I regard these speeches as the greatest piece of propaganda literature extant; and when circulated among organized labor are bound to bear fruit.

The Agitator
December, 15, 1911

The Haymarket meeting is referred to historically as "The Haymarket Anarchists' Riot." There was no riot at the Haymarket except a police riot. Mayor Harrison attended the Haymarket meeting, and took the stand at the anarchist trial for the defense, not for the state.

The great strike of May 1886 was an historical event of great importance, inasmuch as it was . . . the first time that the workers themselves had attempted to get a shorter workday by united, simultaneous action.... This strike was the first in the nature of Direct Action on a large scale. . . .

Of course the eight-hour day is as antiquated as the craft unions themselves. Today we should be agitating for a five-hour workday.

The Industrial Worker
May 1, 1912

The Eleventh of November has become a day of international importance, cherished in the hearts of all true lovers of Liberty as a day of martyrdom. On that day was offered to the gallows-tree martyrs as true to their ideal as ever were sacrificed in any age....

Our comrades were not murdered by the state because they had any connection with the bombthrowing, but because they were active in organizing the wage-slaves. The capitalist class didn't want to find the bombthrower; this class foolishly believed that by putting to death the active spirits of the labor movement of the time, it could frighten the working class back to slavery.

The Agitator
November 1, 1912

Parsons, Spies, Lingg, Fischer and Engel: Although all that is mortal of you is laid beneath that beautiful monument in Waldheim Cemetery, you are not dead. You are just beginning to live in the hearts of all true lovers of liberty. For now, after forty years that you are gone, thousands who were then unborn are eager to learn of your lives and heroic martyrdom, and as the years lengthen the brighter will shine your names, and the more you will come to be appreciated and loved.

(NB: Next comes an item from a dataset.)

Below are the code and all the weights of a small trained network. Each question names an input and a target symbol and asks about switching units off, where a switched-off unit gives its printed mean instead of its output.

Those who so foully murdered you, under the forms of law - lynch law - in a court of supposed justice, are forgotten.

Rest, comrades, rest. All the tomorrows are yours!

The Labor Defender
November 1926

Once again on November 11 a memorial meeting will be held to commemorate the death of the Chicago Haymarket martyrs. 1937 is the fiftieth anniversary, and this meeting bids fair to be more widely observed than any of the forty-nine previous ones. . . .

On that gloomy morning of November 11, 1887, I took our two little children to jail to bid my beloved husband farewell. I found the jail roped off with heavy cables. Policemen with pistols walked in the enclosure.

I asked them to allow us to go to our loved one before they murdered him. They said nothing.

Then I said, "Let these children bid their father good-bye; let them receive his blessing. They can do no harm."

In a few minutes a patrol-wagon drove up and we were locked up in a police station while the hellish deed was done.

Oh, Misery, I have drunk thy cup of sorrow to its dregs, but I am still a rebel.

The One Big Union Monthly
November 1937


Source:
Roediger, Dave, and Franklin Rosemont, eds. Haymarket Scrapbook. Charles H. Kerr Publishing Co., Chicago, 1986.